The whole thing was so thrilling, I honestly could barely sleep the night before.
I put the idea in his ear, egged him on, but he did the rest. I knew he was excited and I admit I was so afraid no one would bring the cakes.
I waited the whole next day, I texted my friend for an update and finally, when it was time for lunch, she texted me.
The result? Like 15 full-sized cakes in a class of only 25 boys!
The pictures and video revealed that the smiles were huge, the grabbing of cake pieces and shoving them in their mouths in only a way a teenage boy can do was everything.
The tables were lined with cakes and it was a giant party, right there in the middle of the cafeteria. Just on a Tuesday.
He got in the car that afternoon his smile huge and cake completely gone.

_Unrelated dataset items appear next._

[[ 2  0]
 [-2 -1]
 [-2  0]
 [ 0  0]
 [ 1  0]
 [41 26]]
:
[[41  1  0 -2 -2  2]
 [26  0  0  0 -1  0]]

[[  0   3  -3  -1  -1   1   0  -8   5 -10   1   2  41  -4  -5 -10]
 [ -1   0   3  -1  -2   0   0   3   4 -21   0   1   5   4   2   7]
 [ -1  -2  -2  -1  -2  -1   0  26  -6 -23   0  -2 -29  -2  15  -2]
 [  0   1   3   1   1   0   0 -15   3  14   0   1   9   4  -9   7]]
:
[[  0  -1  -1   0]
 [  1  -2   0   3]
 [  3  -2   3  -3]
 [  1  -1  -1  -1]
 [  1  -2  -2  -1]
 [  0  -1   0   1]
 [  0   0   0   0]
 [-15  26   3  -8]
 [  3  -6   4   5]
 [ 14 -23 -21 -10]
 [  0   0   0   1]
 [  1  -2   1   2]
 [  9 -29   5  41]
 [  4  -2   4  -4]
 [ -9  15   2  -5]
 [  7  -2   7 -10]]

[[ 14  -3   4  -5  -8 -12  -7   1   4 -10  10  16  -2  -4   4]
 [ -7   2   8   6  -8   9 -19   0   7 -19  -5   1  -4  -1  14]
 [-12   2  -8   0  -9   2  -3  -7   7  -7  -8  -5  -6  12  12]
 [  3  13 -23  41  -6   9  -7  30  -3   9  21   1  24   3  -7]]
:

“It was epic!” he said. “Not everyone brought one, but everyone ate cake. Even the kids who normally don’t sit with anyone, we all sat together and it was the best.”
He said his cake was devoured very quickly and when I asked if he got a piece of it, he nodded slowly and said with a crooked smile, “I gave myself a very generous portion.”
Cake Day will absolutely be repeated, and they decided, in the fall, they would do a BBQ day. All of them.
xo
B.


Witnessing this was a true honor <3
You are such a damn good mom and he is one awesome teenager!